本研究主要可以分成兩部份，首先水流以浸沒方式模擬洪水通過連續式透水結構物，探討平均流與紊流之特性，利用實驗室中15m×0.6m ×0.6m之循環渠道配合音波都普勒流速儀（acoustic Doppler Velo- cimeter，ADV）進行量測試驗，研究結果瞭解水流通過浸沒連續式透水結構物相應之流速、紊流強度、紊流動能及雷諾剪力分布情形；另一方面，本研究與Cui（2002）所做的連續式不透水結構物數值模擬結果比較，比較結果得知透水結構物後方的回流區只有一個，並無發現結構物前方的回流區與後方的角落渦流，且回流區大小較不透水結構物來得窄且短，發生位置也因通過結構物穿越流的影響出現在較下游處，底床剪應力亦由於回流區的不同，使得剪應力正負值不如不透水結構物轉換頻繁，呈現較為均勻的狀況。最後，本文利用分析結果提出本實驗成果在工程上的應用。
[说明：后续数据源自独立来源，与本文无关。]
(in the rows, 100 means zero)
Rows, each with its class
125 85 121 96 112 90 101 87 106 92 106 94 89 102 111 102 95 81 112 107
 91 94 124 122 106 96 102 96 106 107 98 116 99 97 -> (103)
123 104 112 99 98 65 104 103 109 98 95 96 86 87 105 104 117 77 103 131
 124 96 118 96 93 95 128 99 98 109 104 87 87 111 -> (87)
116 99 141 89 103 47 104 81 123 96 110 109 71 93 114 103 57 83 75 105
 106 102 79 116 104 87 104 83 99 92 88 99 64 126 -> (63)
116 99 75 92 118 68 97 78 92 109 87 112 95 95 137 98 84 73 96 91 108 91
 108 91 109 87 109 102 99 87 98 93 113 115 -> (101)
108 104 103 102 113 59 87 82 112 104 97 89 71 105 114 104 110 86 123 111
 102 124 104 98 87 88 121 97 109 93 106 100 82 121 -> (76)
105 105 94 92 117 53 105 58 110 104 88 103 80 77 138 105 93 80 100 85
 110 82 113 89 104 69 118 114 98 89 99 90 103 122 -> (101)
90 98 108 90 112 63 97 80 98 94 102 97 85 91 107 94 128 91 117 79 108
 154 47 97 104 88 115 117 109 96 92 124 90 112 -> (74)
94 98 81 102 113 89 96 83 95 97 81 102 83 106 98 104 152 91 100 75 101
 84 110 112 97 103 104 105 100 115 98 115 97 113 -> (79)
84 86 161 108 93 101 95 124 110 105 100 129 92 101 80 107 71 102 89 115
 100 113 86 101 87 84 94 87 87 88 103 68 96 119 -> (97)
111 89 108 96 110 71 99 67 122 89 96 80 94 91 131 98 74 96 100 89 103
 123 93 96 75 82 101 86 97 83 108 135 94 120 -> (63)
78 105 127 101 94 76 99 102 106 114 96 138 111 91 92 110 105 99 103 88
 111 113 72 98 107 106 95 98 108 114 101 75 83 115 -> (70)
90 111 131 69 104 52 100 96 113 100 95 123 94 91 112 100 98 92 103 94
 107 102 87 90 103 47 107 102 106 110 98 81 100 110 -> (88)
133 70 118 109 102 70 103 88 106 95 87 94 71 84 94 97 105 85 76 102 106
 111 119 93 101 89 111 103 90 98 94 109 93 132 -> (94)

The purpose of this study can be divided into two parts. First, Water immerged situations are used to simulate the flood water through the Series porous structures. There is a circulated flume(15m × 0.6m × 0.6m) with acoustic Doppler Velocimeter (ADV) for measuring. Discussion on the averaged flow and turbulence characteristics is proposed here. This part is to understand the velocity, turbulence intensity, turbulent kinetic energy and Reynolds shear distributions related to the flood flow through the immerged Series porous structures. On the other hand, the present results are used to compare with the existing numerical results of series impermeable structures of Cui(2002). This comparison shows that the water behind the series porous structures have only one recirculation region, and there is no recirculation region in front of the structure and the corner eddy current, compared with the series impermeable structures. Location the recirculation is affected as a result of bleed flow to take place in a more downstream point, Bed shear stress is also due to the different recirculation region, so the shear stress is not as impermeable as so many positive and negative conversion., The present results of this experiment can be applied to engineering applications.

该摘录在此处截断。